1. Help! Angles and Clocks

How would I go about figuring this out?

Mario was studying angles and wondered if during his math class the minute and hour hands of the clock formed a right angle. If his class meets from 6:00 P.M. to 6:50 P.M., is a right angle formed? If so, figure out to the nearest second when the hands form the right angle.

2. Re: Help! Angles and Clocks

What are the initial positions of the two hands, and at what angular speed in degrees per hour do the two hands move?

3. Re: Help! Angles and Clocks

I haven't a clue! Haha. This is all I was given to work with.
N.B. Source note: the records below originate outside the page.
Points on a hilly landscape, in no order, each with its height.
From any point a ball rolls to the lowest of the 2 points nearest to it. It stops when none of these is lower. Distance is the straight distance between rows; heights are no part of it.
banen: [ -1  12 -19  10  37  -9  10  -4   5 -23  18  31   5  -1 -35  30   5   4
  -4  -7 -33   9  29  -1 -29  -3  -1 -19   4  -2  -3   5 -32  12 -26 -26
 -13  -4 -32   3   5 -23]  h=44.6
Biseg: [  0  -9  11 -47  -2  21   2  -8   7 -13 -15 -10  14 -43  23  12  11   0
  35  -1  28 -22  10 -16   2 -14   3   8  18 -38 -11 -37  37  -6  16 -13
  18  -6  13  43  13 -13]  h=54.4
zefoz: [ -7   3 -15  11   7  -2 -48  26  25 -19 -37 -19  30 -57 -19 -13   6  -2
  -8   0 -42 -43  10 -11 -13   6 -21   7   2  24  -3 -12  10 -26  23  23
  -7 -18  -2  -4  -3 -13]  h=27.4
zaru: [ 19   1  -5 -43  35 -18   8  11 -20 -24  27 -33 -24  -3   2  18  26 -17
  20 -16  13 -26  20  10 -16  -7 -14  20  20 -26 -13  25  10  -4 -32   9
  26  26 -10  43  32   9]  h=39.1
Nodip: [-35   0  -2   7  22 -14  10  19  -7  -9 -37  43  31   3 -17  -3  27  14
  37  18   7   2  -8   6  27   1 -10  36 -13  -7   5 -10  34  -8  17 -10
  14   2 -11  -1 -20  -5]  h=70.0
fatos: [  0   6  10  -6   0 -16  44 -11   4  18  34  21   2  24 -20  30   7  19
  15   4  34   9  14  15 -28 -41 -10 -18 -23 -14 -14   9  11  22  -8 -33
   9   8 -24  22   3  39]  h=66.2
Teb: [-21   3  15  53  23 -18  31 -13   1 -26  19  19   9  17   7   7  29  21
  25  -8  48  31  -9  17  -9 -25  20   3  16   7  -7  15 -21 -19 -17 -12
 -28   6 -16   1  -1  25]  h=45.7
lufam: [-12 -32  10 -42 -14  38 -18  10  -7  30 -16 -17  13  15 -11   1   4 -18
 -40 -14 -18  -1   2 -17  -9 -21  -4 -18 -20   5   7  -8   8 -11  10  46
   9   5  12   3 -17  -8]  h=13.1
vuzis: [  0  -2 -19  12  26   0 -34   3   3  -6  -6 -16  15 -31 -18  -6  -9  -4
 -18  -1 -53 -29  21   0  -3  11  -4  -3  -2  21   0  -8  -5 -18  14  28
 -21 -23 -14   4   9  -8]  h=34.0
leb: [  4 -10   0 -57 -36  12  -6 -15 -16  47  22  -5   8  11  19  -1 -44 -21
 -18  15 -22 -30  -4   7   2  12  12  -7 -20 -12 -17  -9  14  15  -5   1
  43  17   0   6  31 -16]  h=38.6
nevap: [-14 -18  -7 -44  23   4  -5   3 -24  14  25  16  18 -12 -29  28  -2   7
  13  34 -39  -6  10 -20 -16  16 -30 -15 -25 -20 -18   5  21  -5 -19 -14
  35  23 -17  14  18   0]  h=38.9
viges: [ -1  10  -2  21   4 -38  20  26 -34  16  -2  22  -9  42 -14  -8  -1  11
  27  39  33  20 -32  25  39  30 -20  38 -16 -13  10   2  14  11  21 -18
  11 -34  14 -22 -15  14]  h=67.8
rim: [ 10  12 -20   9  16 -25 -15  10 -10  24   7  23  18   4 -46  -5  -8  -5
 -27  10 -37  -4  22  -2 -19   6 -27  -8 -26  15  18  -4 -13 -14  14  28
  -9 -52  -8 -17 -30   6]  h=45.8
Bar: [  1  15  -9  26  40 -12 -17  18  -3 -37  -7  -6   2 -22 -20   3  18  -2
  25  -6 -19 -19  13  10 -19  -3 -10   9  -6  24 -22   9  15  -2 -12  -3
   0  -2 -19  29  26  17]  h=45.5
mogav: [-11  -3   1 -23 -29  26 -24  -6  29  13 -26 -17   8  -5  11   4   2  10
 -33 -10   3   4 -14 -25 -19 -10  -7 -21  26   2   1 -11  -6   8   1  23
 -10  30  12 -32 -19  -2]  h=12.3
Gop: [ 20 -32  10 -42   1  18  -5  15 -22 -10   3 -15   2  21  -2  21  31  -5
  -1  -4  13  -3   3  -9  -6  -9   0  28   6 -29  13 -17   2  -7  -2  19
  10   9  19  20  -1 -14]  h=27.1
Kage: [-33  -7  12  21  -4   6  -5 -11   4   5  -4  -2  31 -19  32 -15  19   1
  26  -2  -2  -1 -34  15  19  -7  33  14  -1  12 -25  -3  28 -13  25  22
   1  13 -11  -8  12  26]  h=63.1
pip: [ 27 -21  13 -61 -18  15 -11  16 -28  16  10 -31 -23  23  -1  -3  17 -16
 -37 -16 -10 -19   8 -11 -13 -10  -3 -10  -7 -15  21  -6   9 -12  -1  39
   0 -17  28  13  -5 -15]  h=20.6
Vore: [ -4   2  19  44   8  -9  18   6 -17 -19  23 -33 -31  -4  30 -39 -11 -12
  24  -7   5  42 -24  25  48   7  39  -1   3  18 -21  22   7 -31  14  26
 -16 -17  22  12  18  16]  h=67.9
turu: [  5  -9  -1 -57  11   3  -7  13 -22 -12  20 -19   4  20  -2  16  27 -12
  -5 -12   2 -23 -11  -1  -8   7  13  37  38 -35  13  -9  -8   1 -14  23
  10  34   3   8  13 -23]  h=31.1
pubu: [-20 -13  -9 -40  14   6  16 -13 -16  26  17  31  43   0 -20  15  -5   2
 -10  19 -30  -4   0  -1 -12  13  11   1 -19 -15   0  -9  -2  12  -2 -11
  29  13 -15   4  -2 -17]  h=31.8
zofom: [ -8  -4  10  38 -24  14  -1 -10  24  28 -32  46  -2  -7   3 -19 -12  13
  -6   8   8  46  -3 -13  24   0  -9 -21  -3   0  29 -12 -31  -8  18 -21
 -10 -14  16 -38 -57   0]  h=31.3
sivu: [  6  22 -13 -61  -6   8  -7  -3  -3  30  38 -17  -5   6 -20  14 -15 -11
 -30   0 -30 -16   1  -6 -38   4 -35 -29 -12   2 -20   8  15  30 -21  11
  21  30  -4  -2  19  20]  h=65.2
valed: [  3   3  17  43 -16  19   2 -14  25  14 -22   7  -4 -38  11 -32   8   5
   2 -19  -6  13   5   7   9 -34   5 -17 -36  24 -12  -5  20 -17  36  14
 -17 -20  -1  -1  -7  27]  h=66.6
Gepe: [-13   5   3  21   3 -47  -9   0   7  20  49  -2  28 -14 -15  -6 -21   1
 -15   4  -9   3 -19  11 -13  14   9   1   4  20   0  -5 -14  15  16  24
  -3 -23  -2 -57  -3  56]  h=60.3
Fara: [  7   2  -9 -30  21  13  -6 -16   8  -3  -1  -5  -8  -3  16  19  -1 -16
 -28 -33 -31   7  23 -21 -17  -5   0 -11  29  -9   3  12 -36   5 -33  28
 -18  29 -22   4  12 -32]  h=43.4
legof: [-10   0 -12  23  31 -14  20 -12  -2 -21   1  50   3  -2 -34  15  13  -3
  17  -2 -27   7  25   4   2   2  12 -17 -14 -11   9 -12 -17 -14   2 -26
  -5  -4 -39  11   5 -33]  h=49.7
bis: [-18  -2 -10 -10   0 -13 -13  34  12 -47 -10 -13  16 -27   2  -3  28  22
  37  -2  34 -33  -6   5 -22  -4   4  51  26 -16  12 -16  30   0  11  -5
   9   8   1  17  14 -16]  h=37.8
podi: [-29 -13   6 -35  -4  28 -26  -3  10   2 -36  -8  35 -10   2  11  14  -6
 -25  -4 -22 -11 -13 -33 -17 -11   2  -1  18   9  -3 -19   5  -3   5  34
   4  29  -7 -17  -7  -7]  h=3.3
Ged: [-19  15 -20  45  12 -30  -1  24  34 -50   6  22  -2 -27 -17   4   7  37
  17 -23  17  -6  -7  15 -40  11   1   8  32  23  24   2 -31   6  -1 -24
 -23  -7  -5 -17  -7 -16]  h=53.5
sepeg: [  1   6 -19 -32  22  15   6  -2   2   0   7  15  10  -8  -5  23  14  -8
 -20 -10 -32  -3  35 -11 -31  -6  -3 -23   9  -5   3   9 -18   3 -23   0
  -4  14 -15  13   4 -14]  h=39.3
Gar: [-27  16  -8  36   4 -20  -5   8  36 -12 -15  45  20 -22 -23   4  13  26
  11  -7  10  -6 -13  -7 -18  10   7   3  20   8  19  -9 -28   8  14 -30
 -13  -8 -13 -32 -19 -19]  h=58.2
Favo: [  6 -11  -3 -14 -31   9  -4 -17 -14  49  31  -4  -1  36 -13  -4 -27  -4
 -56  -4   0  27 -11   0 -18  -1  10 -23 -16   3  30  -2 -16  -5   9  55
   0 -26  -2 -39 -26  17]  h=39.7
let: [ -1   3 -11   7 -22 -14   8   9  25  25  -5  45  16 -19 -15 -18  19  31
  -7 -15  34   4 -18  11 -18   1  -1   2 -11  -2  39 -10   6  -5  28  -4
  10 -18  17 -35 -46  11]  h=41.2
mumok: [  9   2  -5 -42 -39  45  -7 -19  15  36 -20 -10  -2  12  17   9 -19  -7
 -53 -17  -6   4   4 -22 -19 -12 -10 -31   7  -6  10  -2  -8  20 -10   4
  -7  22   8 -10 -10 -17]  h=21.0
Dizi: [-10  14 -12  11  -2 -22   4  15  13 -24 -20  38   7  -1 -17   6  16  27
  31  13  44  -7 -22   2  -9  16  -4  27  31 -22  26 -22  -8  18   6 -45
  -6  -5  14 -12 -19 -18]  h=63.6
Venok: [  2  -4 -10 -29 -13   9 -35  43  14  -9 -35  -9   6 -36 -19  -4  23  10
 -14  -3 -18 -55  -5 -12 -28   0 -31  -5  -6   5   2 -10  28 -12  10   9
   9  -8  26   9  -5 -13]  h=16.1
bas: [  1   0  -7 -44 -15  17  11  -7  -4   1  -9   5   6 -29  15   6   0  -1
  10  -3   2 -39  -1  -1 -16   5   6   5  18 -24   0 -23  13  19  10 -23
  14   5  13  16  23 -11]  h=50.0
Veka: [ 22  11  12  43  10   2   1  -9  18 -50 -38 -18 -48   2  13  -9   2   9
  16  -2  26  16   6 -17  20   7 -13  -1  12  28   2  12  -6  -3 -30 -36
 -36  -8  26  12 -13 -24]  h=27.6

4. Re: Help! Angles and Clocks

Using the standard convention for measuring angles on the unit circle, at 6:00 pm, at what angle is the minute hand? The hour hand?

5. Re: Help! Angles and Clocks

Originally Posted by stallioncane
I haven't a clue! Haha. This is all I was given to work with.
FYI: He's giving you hints about how to start.

-Dan

6. Re: Help! Angles and Clocks

Well I've got it down to 6:16 but I can't figure out how to do the seconds.

7. Re: Help! Angles and Clocks

That's close to one of the valid times, but without knowing what you did, I can't really help.

8. Re: Help! Angles and Clocks

Honestly, I'm an early childhood education major. I busted out a Judy Clock and figured it out that way. Is there a particular formula I can use to find the seconds?

9. Re: Help! Angles and Clocks

Nevermind. Figured it out. Thanks!

10. Re: Help! Angles and Clocks

Are you familiar with angles on the unit circle?

11. Re: Help! Angles and Clocks

Hello, stallioncane!

Here is my approach to Clock-hands Problems.

Mario was studying angles and wondered if during his math class
the minute and hour hands of the clock formed a right angle.
If his class meets from 6:00 P.M. to 6:50 P.M., is a right angle formed?
If so, figure out to the nearest second when the hands form a right angle.

You might think that one answer looks like this:
Code:
              * * *
*           *
*               *
*                 *

*                   *
*         *-------- * 3
*         |         *
|
*        |        *
*               *
*           *
* * *
6
But this is incorrect.

By the time the minute hand has moved 90o to the "3",
. . the hour hand has already moved toward the "7".

The minute hand moves 360o in 60 minutes.
It moves $6^o$ per minute.
It starts at "12" (0o) and in the next $t$ minutes, it move $6t$ degrees.
The position of the minute hand at time $t$ is: . $M \:=\:6t$ degrees.

The hour hand moves 30o in 60 minutes.
It move $\tfrac{1}{2}^o$ per minute.
It starts at "6" (180o) and in the next $t$ minutes, it moves $\tfrac{1}{2}t$ degrees.
The position on the hour hand at time $t$ is: . $H \:=\:180 + \tfrac{1}{2}t$ degrees.

There are two possible cases.

[1] The hour hand is 90o ahead of the minute hand: . $H \:=\:M + 90$

. . . $180 + \tfrac{1}{2}t \:=\:6t + 90 \quad\Rightarrow\quad \tfrac{11}{2}t \:=\:90 \quad\Rightarrow\quad t \:=\:\tfrac{180}{11}$

. . . $t \:=\:16\tfrac{4}{11} \:=\:16\text{ minutes, }21.\overline{81}\text{ seconds}$

Time: 16 minutes, 22 seconds after 6 o'clock.

[2] The minute hand is 90o ahead of the hour hand: . $M \:=\:H + 90$

. . . $6t \:=\:180 + \tfrac{1}{2}t 90 \quad\Rightarrow\quad \tfrac{11}{2}t \:=\:270 \quad\Rightarrow\quad t \:=\:\frac{540}{11}$

. . . $t \:=\:49\tfrac{1}{11} \:=\:49\text{ minutes, }5.\overline{45}\text{ seconds}$

Time: 49 minutes, 5 seconds after 6 o'clock.